For explicit control, use value.basic_string, value.multiline_basic_string, value.literal_string, or value.multiline_literal_string, or coerce an existing string with value.as_basic_string and friends.

Error Handling

All fallible operations return Result(_, MoltError). The error type and its human-readable formatter live in molt/error:

import molt/error
import gleam/io

case molt.set(doc, "server.port", value.int(1)) {
  Ok(doc) -> doc
  Error(err) -> {
    io.println(error.describe_error(err))
    doc
  }
}

Common MoltError variants (see molt/error for the full list):

Note: duplicate-key and conflicting-table problems are validation errors, not MoltErrors. They surface via molt.document_errors as SyntaxError values after parsing.

Validation and Repair

Molt separates two failure modes:

  1. Unparsablemolt.parse returns Error(_). There is no usable tree.
  2. Parsable but invalidmolt.parse returns Ok(doc) with a non-zero molt.error_count(doc). The document has a CST but no index, so anything that consults the index (both reads and writes alike) returns Error(InvalidDocument). This makes it impossible to read or edit semantically broken data by accident.

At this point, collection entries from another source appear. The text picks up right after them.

There are 3 ways to turn a row about zero (a turn may also mirror it). The second row of each pair is the first, turned, with some noise. The first 30 pairs use one turn. New pairs use 3 turns, one after the other, and a turn may come again.
In the rows, 100 means zero.
Known pairs, each followed by its turns in order:
 81 103 105  73 147 144  93  59  96
115  73  91 125  50 118  53  88  98 -> (2)

 63 139 107 139 119  53  94  64  68
103 138 147 102 113  88  62  40  93 -> (2)

 90  69 118  76 125  65 125 110  94
 86 123 104  84  94 138 111  62 124 -> (0)

110 137 139  87  63  92  53 144  87
 62 130  81 129  76 116 109 151  56 -> (0)

100 137  94 116 138 145  82 110  56
124  91  99  85 106  68  62 130  48 -> (1)

 96 120  53 133 127 102  81 123  82
130  80  93 113 142  73  80  83  67 -> (1)

115  80  99 105  58 118 109  95  97
 80 112 119  90  79  92  87  70 114 -> (1)

113  99  78 121 112  75  99 126 143
141  91 110 102  63 122  85  87  84 -> (0)

 87 126 126  81  70  93 129 114  90
 94  88 108 110  52 126 112  99  79 -> (1)

132  89  70 121 108 142 130  88  91
103  57 126 119 115  75  70  91 128 -> (0)

 62 107 144  76 128  92  70 119 114
140 101  64 111  79 115 110 146 116 -> (1)

118  88 134  65  87 109  67  79 116
121  77 100 120  94 137 117 100 142 -> (2)

 60 103 138 107  64  99 113 147 137
108 128  96 150  84 105 148  76  59 -> (0)

131  66  92 142  61 120 138 131  63
 46 135  72 128 122  66 131 138  91 -> (2)

 59 145  60  81  91  59 125 131 113
130 130  35 116  93 111  72  64  77 -> (0)

 61 142 120 129 131 103 113  82  94
127 157 113 100 130  72  92 102 101 -> (0)

 97  92 106 142 117  59  63 141 114
137 127 101  68 116  49 119  84 123 -> (2)

113 135  96  61 106 114 146  78  76
 46  69 120 102  78 127  84  97  76 -> (2)

 92  74 125  88  66 110  73  71 119
 82 129  76  84  73 106  91  93 142 -> (1)

 61  56  68 143  58  71 125 132 108
106 167  74  76 151  88 101 138  74 -> (2)

 95  65  91 145  71 127 100 108 113
 98 116 123 118 101  89  54  67 129 -> (1)

 97 102 145 107  85  70 100 143  84
110  74 100 144  56  87 119 109 110 -> (1)

113  90 134  80 103  90  65  67 140
116  90 113  65 111 133 144 136  84 -> (0)

 58  91  83  71  60  53 116  56  83
 81 103  48  51 127  92 117  52  78 -> (0)

111  57 146 118  58 116  57  54 132
 55 155  72  98  74  81  77 101 167 -> (1)

 98  88  87  59  70 144 142  97 102
 85  62  76 140 135  98 121  77 121 -> (0)

136  78  81  83 136 127 120  56 142
 79 144 133  57 153 111 112 121 110 -> (1)

106 102 135 101  55 111  69 118 114
118  85 112 119 136 102 122 126 136 -> (2)

139 129  61 134 123  56  94  72  79
 85 118 115  97  93  81 130  26  63 -> (2)

128  75 146 112  54 116  54  84  72
102 105  92 165 129 106 127  96 159 -> (2)

New pairs. What belongs after each?
 83 126 128  90  66 126 129  73  72
105  52 103 126 124 137  99  66  92 -> (1) (0) (1)

124  55  80  55  61 145 118  55  61
 93 126  35  71 116  31  97 137 115 -> (2) (1) (1)

 83  61  69 114 122 146  97 115  54
 66  65  42  67  77 108  95 110  74 -> (2) (0) (0)

 67  56  98  86 109 109 113 100 106
 93  76  95 106  53  83  88  90  89 -> (2) (0) (0)

116 136  76 104 144  59  90 121 107
109  90  62 129 112  97 135  57 124 -> (2) (1) (0)

136 129  91  61  53 105  95  87 132
114  90  53  71  69  76  63  76  80 -> (0) (2) (0)

 65  85 132  80 147  91  75 113 124
 70 108 157 108  71  97 120  82 123 -> (1) (1) (2)

118 146  58 115  69 105 132  55 120
 56 111  88  92  37  94 149 106  87 -> (2) (1) (0)

 79 144 111  68  58  75 143 103 108
119 117  92 107 123  26  70  97  94 -> (1) (2) (2)

 60  62  62 137 126  71  56 136 112
 74  76  91  71 170  81 131  62 136 -> (2) (2) (0)

 95  88 147 113 105 105  80  61  59
127  99 109  65 140  85 143 117  87 -> (1) (2) (1)

107 118  94  68  99 126 117  66  57
158  81  79 105 113 100 118  74 101 -> (2) (1) (2)

132  98  88 120 128 110  70  78 113
 90  92 125 111  86  97  67  77 135 -> (1) (1) (0)

 64  59  81  98  64 131  86  64 103
 86 101 112  89  37 116 115 116  54 -> (2) (0) (0)

102 124  95  83 104 145 124 106 131
 82 105  89  96 111 110  69  67  56 -> (0) (2) (0)

 84 126  86  58 105 109  73  93  65
 88 103  93  58  91 139 120 130 114 -> (2) (0) (2)

123 140 135  95  82 109 129 130 104
100 143 105  94  88 127  95 110  48 -> (0) (0) (0)

117  58  95  78 109 140 114 107 130
 89  82 125 125  95 125 156  91  95 -> (1) (2) (0)

 88  53  85  67 116  76  75 110 129
 83 102  99 151  78  67  95  79 136 -> (0) (2) (0)

142  78  76  82  62 121  62  75  90
114  71  66 106 118 102  67 109 158 -> (1) (0) (0)

 64  85 142 137 110  98 137 106 134
 91 115  58 141 103  50 107  88  70 -> (1) (1) (1)

 88 130 126 113  80  56 123  87  89
107 132  91  96  68  87  54 122  98 -> (1) (2) (0)

147  84  58  58  62  65  63 105  69
126  65  82  95  53  84  50 124 153 -> (0) (2) (0)

 73 147  63 124  73  84  99 115 136
129  57 134 120  75 106 132  93 140 -> (2) (1) (1)

101 122 106 126  94 113  70  94 145
 91 101 106 131  82 153 101  88  94 -> (2) (2) (1)

 67  74 115  90 138 127 145 130 134
 50 126 132 143 117  91  98  84  61 -> (0) (2) (0)

 67  64 135  86  57 101  97 145  62
100 114  85  67  99  74  19 104 113 -> (0) (1) (1)

 81  54 108 130 106  61  89  93  90
 89 100 121  89  91  71 141  75  62 -> (1) (2) (1)

 60 102 120 102  72  61  61 139  75
 44  94 114 100  87  70  84  91  47 -> (1) (2) (2)

 93  85 105  94 114  53 139 108 119
127  80 126 115 104  69 102 113 138 -> (1) (1) (2)

145 132  94  57  62  97  78 123  60
110  75  75  82  87 107  79  60  26 -> (0) (0) (0)

121  55 113  93 119 139 117 130 133
 94  95 125 147  70 105  99  72  53 -> (1) (1) (1)

 97 128 119 147  91  74  72  85 130
100 110 119  55  86  68  72 123 129 -> (1) (1) (0)

 77  94 128 121  98 132  99  93 133
 94  89 120 129 111 133 132 110 109 -> (2) (2) (1)

 82  99 126 112  86  66 126 126 139
118 139 122 132 118  75  70 104 108 -> (0) (2) (2)

 66 120 143  99 134 100  94 146  53
 83  85  82 111  49 116  52  72 143 -> (1) (0) (1)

To load a broken document, fix it, and re-check it, repair through the CST layer, where cst.to_document revalidates the tree.

import molt
import molt/cst

let assert Ok(doc) = molt.parse(source) // Ok even though doc.error_count > 0
// ... repair via molt/cst edits on cst.from_document(doc) ...
let doc = cst.to_document(repaired_doc) // recomputes doc.error_count

If molt.has_errors(doc) returns true, you can see the error count with molt.error_count(doc) or the error details with molt.document_errors(doc). See the Repairing Invalid TOML guide for the full workflow.